Un réseau géothermique de 67 puits
Un autre pan de l’autonomie du domaine réside dans son installation de géothermie. Rendu opérationnel en 2018, ce système permet de réguler la température tant des bureaux que du château, des chais et des cuves sur une plage de 8 à 45 °C. L’installation est constituée de 67 puits, plongeant à 100 mètres de profondeur. Selon les besoins, ils refroidissent ou réchauffent l’eau du circuit, qui sillonne le sol sous les allées des parcelles.
« Durant les vinifications 2022, nous avons rentré du raisin entre 25 et 30 °C, illustre Mathieu Bessonnet. Grâce à la géothermie, nous avons pu le baisser à 17 °C pour démarrer les fermentations de manière sereine. » Si les économies sont difficilement quantifiables, divers travaux ayant été entrepris en même temps, cette installation a permis au château de se délester de son système de chauffage au fioul, et d’ainsi économiser des milliers de litres de fioul chaque année.
Le château ne compte d’ailleurs pas s’arrêter en si bonne voie sur la route de l’autonomie. L’équipe se penche notamment sur l’installation de panneaux photovoltaïques. Affaire à suivre.
Un chai peu énergivore
Dans la même lignée, le chai se veut le moins énergivore possible. Bâti en 2017, et visant à réduire les ondes électromagnétiques pour limiter les perturbations du vin, il n’est même pas muni de prises. L’éclairage est constitué de leds à basse consommation et la thermorégulation tant du local que des cuves (via des drapeaux) provient de l’installation de géothermie du château.
Des tables de tri et d’égrappage manuelles
La vendange s’effectue manuellement. Les cagettes de 7 kilos sont apportées au chai et montées à l’étage via un élévateur. Les raisins sont alors triés sur une table, et égrappés ; le tout manuellement. La table d’égrappage, sorte de grosse grille métallique autoconstruite sur le domaine, étant mobile, elle est disposée au-dessus d’une cuve tronconique en béton ou en bois, dans laquelle les baies tombent par gravité.

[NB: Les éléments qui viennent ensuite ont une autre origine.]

Here is a tiny trained network, its code and every weight. The questions are about switching its units off for an input and a class, where a switched-off unit gives its printed mean instead of its output.

import numpy as np


def w(rows, s, z=0):
    codes = np.array(rows[::2]) - 128.0
    scale = np.full(codes.shape[1], s)
    scale[-1] = z or s
    return codes * scale


def norm(h):
    return h / np.sqrt((h * h).mean(-1, keepdims=True) + 1e-5)


def f(y):
    return y / 2 * (1 + np.tanh(0.7978845608 * (y + 0.044715 * y**3)))


def log_softmax(a):
    a = a - a.max(-1, keepdims=True)
    return a - np.log(np.exp(a).sum(-1, keepdims=True))


def net(x, mask):
    res = np.array(x, float).reshape(1, 6) / 4 @ E
    u = 0
    for l in range(4):
        y = f(norm(res) @ A[l][:, :-1].T + A[l][:, -1])
        res = res + np.where(mask[u : u + 6], y, B[l][:, -1]) @ B[l][:, :-1]
        u += 6
    return log_softmax(norm(res)[-1] @ U[:, :-1].T + U[:, -1])


A, B = {}, {}
E = w([
[70,160,219,204,157,75,137,179,93,134],'x0',
[134,215,118,186,108,160,158,118,139,66],'x1',
[112,92,186,148,76,113,170,209,214,105],'x2',
[100,69,101,152,114,221,173,76,131,174],'x3',
[116,168,184,79,154,247,138,57,101,117],'x4',
[120,187,97,196,121,120,3,112,168,61],'x5',
],0.0055)
A[0] = w([
[204,136,145,66,78,237,238,63,148,125,40],'L0N0',
[140,173,77,147,210,189,111,66,27,187,60],'L0N1',
[152,84,97,98,147,161,61,83,157,166,197],'L0N2',
[106,177,164,117,176,118,123,169,65,193,17],'L0N3',
[135,255,175,178,129,153,103,102,158,16,2],'L0N4',
[164,76,88,115,166,78,192,142,65,160,139],'L0N5',
],0.0048,0.0033)
B[0] = w([
[24,205,131,43,46,148,213,255,189,162,245],'L0N0',
[125,125,181,100,82,213,63,31,166,93,242],'L0N1',
[64,133,82,98,78,119,144,117,63,114,251],'L0N2',
[139,89,194,151,71,130,150,56,52,126,126],'L0N3',
[116,11,142,170,192,95,115,168,105,65,219],'L0N4',
[108,85,105,176,109,62,137,98,78,113,197],'L0N5',
],0.0061,0.0029)
A[1] = w([
[152,105,134,116,136,151,225,142,115,225,162],'L1N0',
[135,111,144,58,109,104,118,169,177,85,140],'L1N1',
[107,98,68,253,55,143,87,145,243,88,135],'L1N2',
[192,198,180,206,135,80,100,177,205,79,198],'L1N3',
[149,146,148,59,82,208,198,141,186,138,4],'L1N4',
[89,131,132,83,134,208,240,163,101,146,138],'L1N5',
],0.007,0.0034)
B[1] = w([
[106,87,87,198,79,121,76,140,157,36,214],'L1N0',
[206,182,106,119,94,177,94,127,111,208,179],'L1N1',
[44,68,127,168,51,186,123,179,197,84,239],'L1N2',
[106,166,56,188,100,171,216,152,57,138,246],'L1N3',
[189,223,247,48,92,174,102,36,117,196,205],'L1N4',
[142,129,67,168,2,203,132,117,184,93,253],'L1N5',
],0.008,0.0053)
A[2] = w([
[177,226,192,92,233,146,140,98,73,141,1],'L2N0',
[143,97,68,75,124,172,11,69,188,42,84],'L2N1',
[100,16,112,130,156,199,145,32,50,179,39],'L2N2',
[126,230,223,216,236,197,102,202,195,17,66],'L2N3',
[106,110,254,123,163,119,244,208,213,202,9],'L2N4',
[122,59,174,91,149,15,183,183,194,103,106],'L2N5',
],0.0052,0.0041)
B[2] = w([
[74,113,70,190,87,165,106,97,136,146,120],'L2N0',
[177,254,142,132,163,119,155,124,181,92,252],'L2N1',
[131,138,132,177,122,136,216,104,84,131,156],'L2N2',
[48,41,74,154,122,131,204,105,23,131,181],'L2N3',
[96,148,115,202,56,153,145,137,93,108,113],'L2N4',
[145,128,121,81,117,158,74,200,171,136,128],'L2N5',
],0.0089,0.0035)
A[3] = w([
[131,147,143,81,92,173,194,111,171,164,97],'L3N0',
[139,93,153,73,169,107,125,91,154,223,55],'L3N1',
[80,169,137,129,134,216,117,114,151,160,141],'L3N2',
[98,146,181,145,254,190,127,131,108,116,3],'L3N3',
[130,70,112,127,126,121,157,64,181,109,43],'L3N4',
[118,183,216,133,183,65,153,175,115,142,65],'L3N5',
],0.0097,0.0054)
B[3] = w([
[181,106,187,208,103,206,69,62,56,131,235],'L3N0',
[178,157,116,190,133,80,169,110,82,131,120],'L3N1',
[199,74,188,85,63,155,82,136,176,155,254],'L3N2',
[214,2,158,107,116,145,96,109,121,170,139],'L3N3',
[103,178,93,180,87,128,142,203,91,169,127],'L3N4',
[57,161,183,106,162,200,212,147,173,188,132],'L3N5',
],0.0093,0.0064)
U = w([
[242,131,54,18,195,33,107,162,115,197,41],'0',
[80,103,168,178,239,106,188,32,32,106,70],'1',
[78,123,28,217,49,133,171,195,142,53,234],'2',
[215,133,194,122,60,220,59,46,158,113,224],'3',
[97,45,180,94,132,93,82,202,215,136,32],'4',
[81,218,200,123,184,73,208,204,139,225,44],'5',
[169,252,93,52,197,118,70,65,226,45,2],'6',
],0.013,0.0052)

Each question gives the input, the list of numbers given to net, and the class t.
The units are the neurons (one row each of A and B). Each row of codes is followed by its name. A weight is (code - 128) times the scale printed after its matrix; where a second scale follows, it is the last column's (A, B and U).
mask holds one flag per neuron, layer by layer. A switched-off neuron (its flag False) gives its mean, the last column of its row in B, instead of its output. The means were averaged over made-up inputs and are rounded, as every weight is.
A unit's drop is (log p(t) with every unit on - log p(t) with that unit switched off) / (log p(t) with every unit on - log p(t) with every unit switched off).
The circuit of an input: a set's keep is (log p(t) with only the set's units on - log p(t) with every unit switched off) / (log p(t) with every unit on - log p(t) with every unit switched off). Starting from the 12 units with the biggest drops (on a tie, the unit counted first), units are removed one at a time, each time the one whose removal leaves the highest keep (on an exact tie, the one counted first), for as long as the keep stays at least 0.8.
units of the circuit, in order: the units of the circuit, biggest drop first
unit that matters most: the unit with the biggest drop
k most important neurons: the k neurons with the biggest drops, biggest first
k most important neurons of layer l: the k neurons of layer l with the biggest drops, biggest first
drop of u: that unit's drop, to one decimal
input [1,-6,-5,-3,-1,-8], class 1: units of the circuit, in order -> L0N5, L3N2
input [-4,-6,-3,-1,-5,6], class 6: unit that matters most -> L1N3
input [1,8,-7,-7,8,0], class 1: units of the circuit, in order -> L2N3, L0N4, L1N5
input [-1,-8,-2,-3,4,1], class 1: 2 most important neurons -> L0N0, L1N5
input [1,-6,1,-5,-7,-5], class 0: units of the circuit, in order -> L1N2, L1N5
input [-4,3,-7,1,3,6], class 6: 3 most important neurons -> L2N1, L3N0, L1N4
input [-4,8,-6,-2,3,5], class 6: 4 most important neurons -> L2N1, L3N0, L1N4, L0N1
input [8,-6,4,-4,-4,-2], class 5: 3 most important neurons -> L1N5, L3N5, L1N2
input [-3,3,-1,-8,-6,-4], class 0: 3 most important neurons -> L1N5, L1N2, L1N0
input [-6,6,-5,-1,-3,4], class 6: units of the circuit, in order -> L2N1, L1N5, L3N0
input [1,-4,2,7,-8,0], class 4: 3 most important neurons -> L1N3, L1N5, L2N5
input [1,-4,6,5,-3,-5], class 2: 2 most important neurons -> L1N0, L3N2
input [5,-8,8,3,3,-5], class 2: 4 most important neurons -> L1N0, L0N1, L0N0, L3N2
input [-8,-5,3,-5,7,7], class 6: unit that matters most -> L2N1
input [-8,-2,0,-8,-4,2], class 0: 2 most important neurons of layer 1 -> L1N5, L1N0
input [-3,-8,0,-1,-7,7], class 2: 3 most important neurons -> L3N2, L1N2, L1N4
input [-6,5,1,-8,-3,-4], class 0: 2 most important neurons -> L1N5, L1N2
input [8,5,-3,-1,-3,-5], class 5: 2 most important neurons of layer 1 -> L1N2, L1N5
input [5,-5,3,-8,8,8], class 1: drop of L1N5 -> 0.2
input [7,6,0,-7,7,4], class 1: drop of L1N5 -> 0.1
input [7,-5,6,-4,6,6], class 2: drop of L2N3 -> 0.3
input [7,5,-8,-4,-5,-2], class 1: unit that matters most -> L0N0
input [1,-7,-8,6,-7,-2], class 1: 2 most important neurons of layer 1 -> L1N5, L1N2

La fermentation alcoolique peut alors s’enclencher. L’équipe réalise quelques pigeages manuels. Si un remontage s’avère nécessaire, il est effectué au moyen d’une pompe pneumatique, fabriquée sur le domaine.
repères
Château Pontet-Canet
Surface 81 hectares
Encépagement cabernet sauvignon, merlot, cabernet franc et petit verdot
Densité de plantation 10000 pieds par hectare
Dénomination AOP pauillac, grand cru classé
Type de sol sable et graves
Nombre de salariés environ 50
Production annuelle environ 2500 hl
Circuit de commercialisation place bordelaise
voir plus loin
Sus aux vers de la grappe
« Historiquement, nous avions des problèmes de vers de la grappe sur le domaine, annonce le directeur technique. Nous n’avions jamais pratiqué la confusion sexuelle, mais nous traitions au Bt. » En 2018, l’équipe décide de tester les trichogrammes. Avec succès. « Mais nous avons voulu savoir si nous avions moins de problèmes grâce aux trichogrammes ou si c’était dû à d’autres pratiques », poursuit Mathieu Bessonnet.
Un prédateur naturel inattendu
Le château décide de faire appel à un entomologiste pour en avoir le cœur net. Et là, surprise. Si le chercheur a bien mis en évidence que la première génération de vers est parasitée, ce n’est pas par les trichogrammes mais par Campoplex capitator, un petit hyménoptère parasitoïde d’eudémis et cochylis. Les lâchers plus tardifs de trichogrammes ont également une bonne efficacité, tout comme la prédation par des oiseaux, des chauves-souris, etc. « Le problème est donc maîtrisable », se réjouit le directeur technique.